DC: I should say that for people that haven’t read the book yet, you actually got access to—and you talk about this in the book, and part of the book is transcriptions to all this stuff—but you actually got a lot of the original interviews from the files taken at the time of the events, right?
Hall: Yes, yes, all of them. The data sheets from each incident were catalogued and each person was interviewed individually, so there could be ten incident sheets all relating to one incident by the ten people who witnessed it. So it was truly unique to have that kind of documentation to look at what the interview said versus … sorry, hold on . . . [short interruption] . . . in looking at what the person being interviewed, what they said in conjunction with the data sheet in conjunction with what everyone else said with those data sheets. So that was truly unique to have that kind of documentation around.

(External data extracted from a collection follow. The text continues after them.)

Each row was made from one walk, in order. Every step used is in the known rows, and no mark comes twice. Write each row's walk.
Known rows
R -> C -> J -> F -> S -> L: [-166 -214  260 -205 -126 -218  -10   -3  -18  105   71  164 -109   45
   64  147   29 -146  549  120 -131  129   19  -43  171   20  138  -40
    0  156 -192  183  177   75  -79  176  149 -264   67   52   54  338
  236 -337   66   77 -216  -81  200 -337 -162 -114   42  141 -114]
C -> S -> F -> T -> J -> R -> W -> Q -> E: [  24  -17  164 -155 -296 -175 -206 -112 -141 -103   29    7 -135  176
 -138  -50 -231 -192  140   70 -214  158  -54   21  318   30   83   81
  166  -71  -66  -96  229 -266 -187 -158   92  -32 -104 -238   16  151
 -216 -273  142 -195 -270  117  -41  281  109  281  -30  254  -28]
Q -> W -> S -> R -> C -> J -> F -> T: [-175 -286  242  207 -271 -110  107   10 -105  121   16  153 -118   51
   85  146   -7 -187  306 -228  -82  -21 -200  -78  326 -389 -113  163
  349  222 -172    0   16  -93 -183  187  125  -65  -19  178 -145  367
  261 -195 -151 -170  115   44  248 -109 -138  -49  264  260 -193]
Q -> W -> S -> R: [ -13  156    7   95 -204 -248  204   46  -74   13  239  -64 -187 -152
  258   38 -315 -144  -63  -91  192 -158 -101 -150  218 -520  -51   14
  347   36 -358  -46 -310   21  -52  263  -29 -170  135  244  -95  242
   90  -14 -339   -5  158  -59  277  -61  108  -65  520    2 -177]
E -> G -> Q -> W -> S -> F -> C -> V: [-124 -108  422 -247 -186 -276  155  225  148 -540 -147  -25 -179 -222
 -134 -195 -208 -332 -154  140  118   74   86   55  199 -303  -11   28
  232 -134 -329 -231 -146  -41   57 -240  -38  121  175  311 -200   45
   87   66 -274  222 -140   86  272 -206 -255  169  323   -7   51]
G -> J -> R -> W: [-167  -14  -31   89    6 -463   29 -105 -158 -103  257   -5   64 -235
  -28  222 -174  -19  354   66   29   89 -242 -180  231 -108  210   11
  340 -201 -262  -25  -43   91 -195   33  -32 -295   -4  -79  -54  472
  -48  -69 -212  220 -107 -102  198  -97  282  -20  189 -130   82]
W -> S -> R -> J: [ -68  128    9  -39 -232  -82  313   39  -65  -10  145   25    7 -220
   20   97 -221  -87  -70  -35   62 -102  -47 -236  298 -325  -15 -148
  137   33 -277   77 -254  223   45  307   17 -304  -47   55  -11  184
   62 -106 -166 -212   97 -129  318 -134  102 -147  245  113    6]
Q -> W -> S -> R -> J -> F: [-134   49    9  233 -131  -90  181  115  -49   -8  214  -17  -31 -163
  146  156 -136   58  112 -207   53   77  -14 -125  422 -404 -158  -83
  281 -117 -266    2 -179  -89 -157  207   28 -212  -89   34   -5  195
  216 -149 -240   14  102  -88  390  -47  128  -55  243  221  -50]
F -> C -> E -> G -> J -> R: [-123  -94  162   33 -249 -345  294  -55  -47  -56  156  -55  196 -315
 -226  344  -81  -87  126   70   69  -82 -108  -41  113  245  520  142
  310  -24 -448  223 -216  354  186 -170  188  126  142  -89 -234  325
   66  139 -450   44   77  -58  206 -164   73  163  261 -296  147]
T -> C -> E -> F -> S: [  12  152  152 -308 -367 -276  418  -92  -44  -23  136  -10 -116 -159
  -20  112 -203   53   92  144  -65  171  -12  -56  355   70  505  -39
   56  185 -158  221  -66  238   25  126   44 -116  136  186  -83  592
  274 -146 -184  200  -21   50   81 -287 -164   40  326 -226 -130]
T -> C -> S -> F -> J -> R -> W -> Q: [  49  115   76 -198 -250 -107  123 -118  170  -51  141   16 -259   91
 -151 -316 -216   85  234  245  -88  192  -35   22  362   13  107  -58
  149  -19 -172  -71   71 -221  -11 -113 -101   39  -62 -224  170  197
    7 -347  -83 -126 -393 -115 -159  -90   23  267   99 -100 -248]
F -> S -> R -> W -> Q -> E: [ 151  107  -59   35 -273 -325  123 -264  104   -3  177 -124 -253   11
  287  -94 -500 -119  -36  145 -103  103 -126 -179  209   61  334  206
  200 -119 -350  123 -210   96 -243  150  -33 -191   61  110   27  231
 -106 -118 -171  -64  -50   60  -72  269  -40  -51   96   81 -177]
C -> S -> F -> J: [  46  244   69 -412  -66 -167  114  -86  -67   62  137 -118 -189  -29
  -95 -125   27   16   76  167    3  149   94  -21  284 -151 -146 -187
   22  234 -141  -54    0  -65   20  203    1 -155  258  -61   54  106
  167 -135   35   53 -493   59  199 -220  239   56  271   47 -210]
G -> S -> F -> J -> R -> W -> Q -> E: [  68  151 -173  -45  -39 -347   14 -174  -45 -155  147 -259  -83  -22
   68 -184 -307  105   25  157  -21  253  -41  -97  403  183  300  123
  303 -113 -143  129 -112 -137 -344 -198    7  134  243 -176  147  128
 -253  -83 -115  -12 -405   84  -19  262  192  152    1  141 -106]
W -> S -> R -> J -> F -> T -> C -> V: [   1 -316  225  -39 -226   32  259  330  102 -168 -279  283  -68  -69
 -201  -17  -50  -90  156 -124 -281  100  -61 -203  440 -264  -61  120
   76   65  -48   61  -41  101  216  120  114 -161 -202  123 -258  266
  352 -167 -200 -252  141  -56  178   27 -389   67  116  -51  -39]
Q -> S -> F -> J -> R -> C -> V -> E: [-218 -228  121   -5  150 -248  102   93  -39 -115  -24  -34  128  301
   54  -53   76 -223  102 -118 -172   61 -131 -285  396 -133  -68  102
  471  226 -138  177   49 -142   97 -253  375   28  295  179 -176  257
 -103 -231 -196  -76 -380  178  234 -158   56  367  142  -65 -352]
S -> F -> T -> G -> J -> R: [ -64  -52  285  -86 -269 -165  134 -131  -66  195   85   88  -21 -448
 -321  115 -118  -74  225   15 -154  111 -157 -107  187   28  336  336
   88  107 -172  -40  130  201  184   57  235   36   16   77 -188  217
   66    9  -45   20 -194  -89   70  112   76   19  203 -103  166]
S -> R -> F -> T -> C -> E: [ 146   71  230  -89 -443 -153  433   37   65  292  -30  -73 -330 -241
  -68   20 -197  -50 -102  -59  -87   57  -84 -175  392   95  481   66
   54  164 -193   65   17  131  112   35  257 -208  194    9 -287  427
  193  -66 -255 -424  141   -9   74   69  -74  159  379 -330 -162]
J -> R -> G -> Q -> S -> F -> T: [-297 -123  250 -185 -150 -306  167 -188   58  -34  106  168 -290 -183
 -147 -249  -94 -185 -145   80  -69  115 -279 -111  271  107  147  106
  361  140  -80 -181   81   -9  229 -457  280   48   93  368  -27  164
 -270 -196   30 -164 -364  128   74  -47  237   29  329  -21  -28]
W -> Q -> S -> F -> C -> J -> R: [-154 -102  320  -66  -30  -62  226  -15  -29   63  152 -114   24  153
   57 -247   26 -200  139  318 -103 -104 -238   91  203 -106  217   25
  345   42 -321  129 -136 -114  119 -262   90  202  169  166   38   93
  -63 -191 -241 -183 -241  112   -8 -113   -7  160   22   -2  -31]
T -> F -> C -> E -> V -> L: [-130  151  299 -316  -49 -394   96  390   43  146  -86 -283  -34   87
  143  208   72 -154 -115  178  241  189   -6  -15  311  -13  468  -65
  151  121 -251  201 -131  -53   99 -109  187 -291   -9 -126 -363  131
  132  132 -375   87 -122  102  296  -61 -194 -104    5 -329  -26]
E -> G -> Q -> S -> F: [-241  121  271 -369 -176 -316  164 -101  108 -214  199  -99 -251 -428
 -131 -143 -281 -163 -244  223    5  283 -196  -96  258    0  113 -110
  330   48 -184 -269  -35  111   60 -157  187   23  261  247   70   -3
   -4  -42  -87  139 -378   23  249 -268  138   19  338   59  111]
C -> V -> E -> L: [-125   59  -41 -288   55 -482 -331  255   48 -318   94  -26   -5  126
  137  406  -72 -362  -86  110  225   37   30 -165  118 -127  246 -138
  301  -45 -301   39 -167  101  -17   74  165  -86    7  -39 -434  205
   27   15 -212  137 -185   71  254  -75   36  -27  184 -299  -69]
W -> S -> F -> C -> J: [ -59   75  397 -244  -92  -53  226  118 -197  -45  -13  -75  -42 -115
  -23 -132 -106 -203  188  216   25 -103  -12   58  245 -249   75 -105
   65  134 -323   80  -68    6   21   67  -42  -66  138  235   -9  250
   89 -118 -175   23  -32  130  172 -352 -175 -101  189   83  -14]
J -> R -> F -> T -> V -> E -> C -> S: [ -80  -78   99 -117 -321 -122  -73  -94    3 -248  -45  153 -174  125
 -109  153    6 -436   65 -235  -67   72  -71  -10  249 -114  223 -123
  173  -38 -194  -49  329 -100  154 -193  291   -5 -327  -77 -409  217
  -71   82  -66 -131 -150  155  -49    3  -76  394  352 -273 -103]
J -> F -> S -> R -> C: [ -41 -169   44  -19 -134 -197  312  -51   32  112   83  147 -233  -92
   98  -48 -176  -44  307   32 -237  177 -203 -117  222  -12  180   83
  192  151 -280   36  -28   66  112  140  175 -241   23  179   56  335
  193 -185  -86   63 -208 -246  171  -21 -234  -24  214  164  -78]
S -> R -> G -> J -> F -> T -> V -> E -> C: [-123 -121  273  246 -200 -347  -65 -157  164   14  -78  276  -19  -54
 -217  273 -261 -307  232 -208 -257  304 -291  -80  215   11  406  260
   24    7 -386   62   28  212  -45  -69  318   64 -243  150 -310  208
   52  146  -43   -2  -58  127   70   54 -173 -119  169 -108  177]
J -> F -> T -> C -> E -> L: [   2  -38  154 -234 -287 -351  -83  253  148   30   72   11 -273 -117
  -65  267  -71   75  115  173  -24  203 -107  -14  314  200  493   22
  260  153  -29   85   17  115   80  -35  247   81 -149 -145 -403  430
  284 -128 -257  -51    2 -125   32 -115 -179  -36  234 -291 -105]
G -> J -> F -> T: [ -61 -139  114  -56   49 -299  -17  -46 -140   64   40   58  -34 -264
 -151  186   39   43  314   60 -174  209 -258 -145  278  -50  136  134
  212  -20 -159  -81   -7  194 -127  127  127 -143    5   23 -192  356
  330  -39  -97  252 -205   -6   74   63   49 -162  155  -38  150]
S -> F -> J -> R -> G -> Q -> W: [-153  240   78   41  -30 -343  117 -139  141  -27  200  -99 -167 -106
  -87   -9  -78  -66  -21  -17  257  141  -99  -64  211  101   76  150
  214   12 -359 -201 -141  -30  -69 -253   54  -42  283  100   42  218
 -258 -173  -72  103 -507   71  222 -163  491   36  283   20 -167]
G -> S -> F -> C -> J: [-149   12  309 -383 -120 -274  135   48 -171  -16   99 -147  -59 -179
  -29 -104  -24  -97  146  251  -41   77 -140   99  207  -74  242 -200
   66  183 -210   29 -117   -3 -135  -41  -16   29  393  107   33  193
  136   33  -58    8 -223   66  323 -265  -58  -32  139  -71  118]
S -> F -> J -> R -> W -> Q: [ 127  213  -39   44   85 -161  100 -212  149  -15   82 -167  -59    5
  -14 -166 -195   13  147  214    2  252  -85  -16  328   69  129  100
  249 -183 -328  -40  -18 -146 -154  -47  -75  -46  -24 -138   56  177
 -171 -157 -175   36 -506 -108  -94  128  194  106   42   88 -168]
Q -> S -> R -> J -> F -> T -> V -> L: [-191 -289  226   79 -116 -170   88  244  214  212  -23   37  -87   98
  140  182   34 -117   -6  -92 -169  356 -277 -178  383 -353 -168   47
  131  175   32   19  115 -130  118  118  307 -163 -232    3 -260   24
  224    6 -179 -218  -91   89  227  125 -144 -128   27   -7  -45]
J -> R -> G -> Q: [-176  148  -42 -204  -93 -429   88 -139   55 -205  237  176 -149 -211
  -87   35 -269 -217  -65   41  321  -15 -157 -187  132  206  342  -29
  299  -25 -447 -203 -172  217  176 -257   81  -95   31  168   16  298
 -322  -96  -22   76 -238  -96  137 -174  352 -121  278 -216   90]
T -> F -> S -> R -> W -> Q -> E -> L: [  39  148   -1  -45 -296 -253   18   48   42   11  180 -248 -397   80
  187   90 -345 -191   61  286  -90  331 -108   21  134   33  576  103
  101 -233 -129  200 -147 -102 -187   64   -6 -251  -61 -152    8   36
 -160 -225  -29  -78 -328  -21  -15  367 -239 -110  -54  335  -79]
C -> S -> R -> F -> T: [  17   -8   60 -238 -321  -88  283 -155  -97  187   45   86 -405 -123
  -64  -78   36 -186  -70  -39 -101   52   37  -71  241 -159   48 -150
    4  107 -122  -81  142  -84  127  176  137 -313  114  -27 -105  141
  202  -39   11 -329 -180   39  111  180   66  118  409  -11 -106]
Q -> E -> G -> S -> F -> C -> V -> L: [-176  -53  206 -560 -185 -480  -43  280   80 -321 -157  -72 -249 -215
   52  -33 -215 -187 -172  141   60  233   63  -44  258   63  333  -20
   86  164 -138  125  -67  -84  128 -290  304  177  399  -96 -257 -152
  147  324 -350  177 -114  212  439   48 -293  132   20  -50  123]
S -> F -> J -> R -> G -> Q: [ -79  235   52 -120   28 -246  214 -129  111  -46   93   -1 -127 -171
 -242  -76 -122 -101  -29  117  176  161  -53  -93  207  292  197  114
   94   68 -369 -144  -88  125  130 -235   94  -73  201  103  117  210
 -306 -179    8   22 -586   33  113 -129  348  -38  221   22  -46]
T -> G -> S -> R -> F -> C -> V -> E -> L: [-162 -159  111 -143 -316 -236  181  223   29 -114   86   22 -170 -138
    8  100 -191 -329 -240  -65   55   98  256  -54  125   87  607 -138
  -52   43 -245  288  -40    2   99  -15  226  112  188   47 -195   83
   59  210 -115 -235    1  -27  219  154 -433   46  235 -369  117]
R -> S -> F -> C -> V -> E -> G: [-110  -71  347 -358 -181 -183   68  -47  144 -369 -116  -90 -193 -152
 -100  -68 -140 -363  -62  -39 -137  202   15  -69  265   36  249  -24
  190  -73 -413   62  104 -117  126 -258  300   42  122  122 -158   58
  119  135 -133   34 -186   -4  134   -9 -258  359  206 -143  -11]
S -> R -> W -> Q -> E -> G: [ 107  300  -66  -44 -359 -436   18 -359  237 -114  160 -116 -223 -200
  129   20 -634 -202 -118   43   32  217 -157 -201  202  167  430  136
  275 -212 -460   43 -195  100 -207   88   51  -12   86  -82  -27  -18
 -120  123 -266  -27   32 -118   47  182   91  -49   64  118   -7]
W -> Q -> E -> G -> J -> R -> C -> F -> S: [-243 -116  186 -179 -427 -245  239 -237 -208 -135  172  -27    6 -103
 -138  170 -113 -132  298  115   13   15  -94 -201  170  252  553  218
  290  -10 -224  158  -83  337   51 -155  277  126   17 -234   47   55
   -2 -172 -116  234 -175  106    5    3    2  153 -110  343  152]
J -> R -> S -> L: [ -54   14  -22 -209 -171 -248   37  -14   33  -27  207  -14 -303 -146
   72   25  -74 -178  158   73   31  -66    7 -160  131  -77  249  -24
  206  -95 -267  132   91   -8  182  -35  198 -269   57  -45   25  262
  -36 -100  -82 -183 -145 -328   14   49  135  192  363 -105 -115]
T -> R -> J -> F -> C -> S: [ -91  -80  152  -77 -267  -44  187  118  -66  -67  188   28 -212  113
 -174   30   40  -29  179   23 -145   44  -19   -8  341  -80  147 -264
   51 -133 -237  115   53  -34  146   63    6 -148 -164 -114  -69  191
  270 -116 -121   18   15 -253  217 -203  -76  105   96  -17  101]
J -> F -> T -> V: [ 179  -68  153 -172   31 -355  -72   32   68  -94 -115   16  -97    1
   19   50 -117 -191  267   -3  -63  343 -251 -107  239 -213   50  113
  177  -19 -190 -153   75  -25   57  140   58  -84 -192  167 -317  217
  118  116  -28  263 -200 -133  -37   40  -99 -134  150 -167   18]
V -> E -> C -> F -> T: [-120  223  245 -246 -274 -145 -146 -136  -19  -18   52  -75 -202 -157
  -15  181  -10 -289  -53 -140  -60   85 -225 -128  305  170  307  -99
  303  113 -211 -140  200  208  -98  -59  277   16 -129   46 -484  305
  146  116 -264  127  -21  204   56 -127  -51   99  307 -162 -143]
F -> T -> J -> R -> S -> L: [ -54 -161  188  -87 -265  -58  -15   17  -54   44   18   36 -181  -57
 -156  191   39 -307  184  -74 -175  -48 -161 -121   73  -30   90  118
   52   51 -110   89  211   84  113   61  257 -342  -12  -91  -48  356
  -39 -154   87 -345 -151 -306   -2  123   19  204  303   19  -64]

Which walk is each row?
[-213   38  277 -252 -316 -132 -119 -158 -120 -129   24  -13   12 -372
 -279  328 -262 -259 -154 -177 -129  331 -266  -39  232  207  157  -35
  147  156 -175 -189   91  160 -180  -14  324  111  142  -11  -76   59
   46   84   45   23 -254   34  289   40  -39   88  286    8  194] => V -> E -> G -> S -> F -> T -> J
[ -69   43   33 -112 -230 -150  228 -218 -149 -165   98 -162  -37  182
   17   12   25 -244  182  148  -84  -63  -65  -26  214  103  618  122
  171 -130 -374  405  -67  -27 -106 -164   76   87  162  -35  125  338
  -42  -69  -87 -100 -131  112 -228  122  -87  194  -79  217   25] => W -> Q -> E -> F -> C -> J -> R -> S
[  29 -214  161 -118 -271 -163   64   52  101   42  -48  145  -56  125
 -139  118   76 -162  194  -68 -232  312  -47  -48  269 -316 -170  -47
  -33   22  -74  -97  126 -110  109  234   57 -172 -277  -69 -170   31
  230  -32  145 -243 -206  -76  152  109  -42   28   91    9   27] => C -> S -> R -> J -> F -> T -> V
[ -17  129   88   36  -36  -47  178   62 -161   17   90 -111  -99  -45
   40   -5  -28 -107  277   22  160   72  299 -115  307  -15  -76  -54
  119  -89  -90  164  278  -84  -33  110  -81 -248  -77  -46   47  296
  -85 -207 -270   51  -86   40  -16 -112    3   18  320  105 -345] => C -> F -> J -> R -> W -> S -> L
[  -4 -189  297  220 -205   12  -49   77 -101  -13  -26  123 -261   44
 -113  197 -172 -288  306   -6 -102  127  105    6  370 -157   70  112
   55 -170 -111  173  381  -48 -153  267  -20 -232 -307  116 -147  365
  142 -204 -176  -89  188    7   22   -3 -275 -102  290  132 -102] => C -> J -> F -> T -> R -> W -> S -> L
[  26   73  -45 -136 -357 -347  347 -301    4   55   44   31 -194  108
  132 -100 -320 -140   62  198 -248  108 -127 -175  193   -2  570  184
   64   35 -290  269 -186  156 -108  123  110  -60  216  109   80  222
   43 -154  -35  -16 -216  -45  -81  189 -232  -26   -9  422  -38] => W -> Q -> E -> F -> S -> R -> C
[ -40  115   61 -107 -242 -146  331  -79  -43    0   68 -150   55 -102
 -224  297  -47 -119  185 -200  117  234 -137 -125  319  268  409   57
  342  174 -229  213  -22   89  206 -124  272  -38  135 -230 -130  207
 -103  -54 -140   -7 -296 -221  296 -232  116  209  118   34 -144] => T -> F -> J -> R -> C -> E -> G
[  -2  162    4  250 -107  -17  467   73  -63  -12  127 -232 -236 -177
   18  -24 -131 -106 -260  -82  243  -12  103 -167  306 -263  -73   28
  108  -38 -314 -114 -213   81 -227  185  -61 -299  309  143   97  325
   18 -165 -200 -127 -211  170  128   -4  114  -19  497  110 -205] => G -> Q -> W -> S -> R -> F -> J
[ -77 -106  228  -95 -307  -86   64  209   52   75  135   71 -295  139
 -167   24   50  -84  243  131 -210   41  166   23  235  -57  184 -244
 -147 -224 -212  217  188  -63  162   63   38 -194  -99 -165  -70   90
  283 -181 -110 -144   20 -331  161 -144 -166  108  106   -5   47] => T -> R -> J -> F -> C -> S -> L
[ -55 -180  226  316 -298 -147  -49   81  224 -258  -48   53  -98 -138
  -75  328 -390 -461 -209 -270   60  299 -126  -91  193 -148    1  358
  356 -204 -456 -369   16   48  -95  -30  156  228 -260  357 -248  116
   29   72 -248    3  -16  163  -80  269 -333   37  494 -116  -14] => J -> F -> T -> V -> E -> G -> Q -> W -> S -> R
[-119 -143  196   50  -77 -118  333  451   -2  -52 -121  -13 -306   41
  303  -71  -61 -266 -142  -86  241 -122  208  -56  309 -560  -26  -77
   74   14 -294  103  -95 -293  120   -8  104 -255  146   66 -276  157
  229   78 -505  -71  173  215  336  105 -326   98  306  -77 -160] => Q -> W -> S -> R -> F -> C -> V -> L
[ -79   56 -158 -182 -360 -533 -200 -261  137 -291  219   14 -192 -218
   92   39 -512 -134   -1  105   91  182   32 -123  157  289  525   33
  313 -310 -242  177  -35   18 -186 -222  100  186   97 -229   54  -74
 -229   82 -204  -49  -31 -192    5  209   83  107   89   -4   59] => J -> R -> W -> Q -> E -> G -> S -> L
[ -45  163  -44 -138 -300 -297  -10 -232   17 -131  173 -227 -130 -105
   -8   44 -205  -75   48   65  138  297  225 -106  247  456  378   49
  168 -179 -101  234  101   15 -234 -135   62  192  181 -356  123 -108
 -153   34 -202   24 -213   58  -48  173   95  141   32  158 -118] => C -> F -> J -> R -> W -> Q -> E -> G -> S -> L
[ -53 -142  330  234 -333   45  -90   35   34 -150  -75  197 -342  -12
 -197  157 -182 -322  311  -17 -228  107   22  119  379 -117  198   61
   42 -121  -77  241  403   57 -152  181   44 -158 -410   58 -276  390
  174  -85 -256  -89  229  -14   86 -184 -392    3  310  197  -78] => E -> C -> J -> F -> T -> R -> W -> S -> L
[ 104  179  112  -73 -299 -211  205 -180  -58   70  188 -246 -276   19
  252 -119 -345 -140   18  156  -36  186   48 -139  299  113  335  109
  155 -109 -244   48  -20    2 -229  102  -29 -176   24   39   59  160
  -50 -140 -145   47  -71  234  -64  280  -63    5   54  201 -168] => C -> F -> S -> R -> W -> Q -> E
[-186   68  113 -161 -282 -291  139 -148 -166 -202  167 -185 -156 -441
 -232  182 -178  -72  195   34 -101  145  -95 -167  260   87  435  229
  235 -100 -231  156   15   93   54 -185  394  -68  238 -204  113   91
  -31   -2  -92   71 -231   18  192  112  241  298  166  305  191] => Q -> E -> G -> J -> R -> S -> F
[-153 -143  198  158  -69 -192  428   -4 -171   61   66  265  -81 -237
 -122 -131 -267  -13  288   27  -68  -13  -14  -65  233  -84  263   63
   31   13 -420  239 -216  123  140  -32   52  -51    6  267  170  250
  129  -85 -160   52  128  -44  121  -86 -230 -305  228  106  208] => W -> S -> R -> G -> J -> F -> C
[ -73   26  147  173 -337 -221  385  290  -78   74  179 -229 -281  -48
  224  113  -95  -94 -168   71  238 -162  265   97  247 -277  369 -149
  171  -39 -247  319 -198 -147  -29   -3   98  -81  116  -53 -220  289
   85  -45 -426 -283  221   43  243  -43 -140   57  462   14 -178] => Q -> W -> S -> R -> F -> C -> E -> L
[-132 -181  347 -389   79 -260   76  309  193  -73  -78  -28 -217  211
  221 -408  -84 -173 -180  395   -9   62  -28  -10  334 -355   87 -108
  230  121 -188   51 -116 -254  199 -273  179  132  133  104 -211  -97
  174  -24 -309  -10 -250  186  114   38 -286   74  -54 -140  -30] => W -> Q -> S -> F -> C -> V -> L
[ -96 -130  100   35  -54  -95  217  411  -65 -209 -123    6 -150   96
   91   92  -81 -427 -156   61   71 -111  265  -48  161 -201  311 -119
   61 -142 -354  270  -92  -65  156  -27  165 -127    7   77 -271  179
   25  -28 -350 -235   34  142   98  134 -474   74  307  -81  -64] => W -> S -> R -> F -> C -> V -> E -> L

DC: Maybe I should back up a little. Why don’t you take us briefly through the story, if you could, in a nutshell. Obviously, you have the whole book to talk about the whole Lindley Street event. And I know you actually have a personal connection to it, but could you just take us through it briefly, if you would.
Hall: Sure. The story is very similar in concept to those people that have seen Carrie. That movie kind of captures the typical kind of poltergeist experience. But in a little tiny bungalow in Bridgeport, Connecticut—in 1974, when it really broke out to the public—was a family that started experiencing all kinds of things happening in the house. Things moving, dishes flying and a variety of things. Didn’t know what to do. Had lived with it for one day already. And in a panic, called on their neighbor, who was a police officer, and also their neighbor up the street, who in turn, called the police.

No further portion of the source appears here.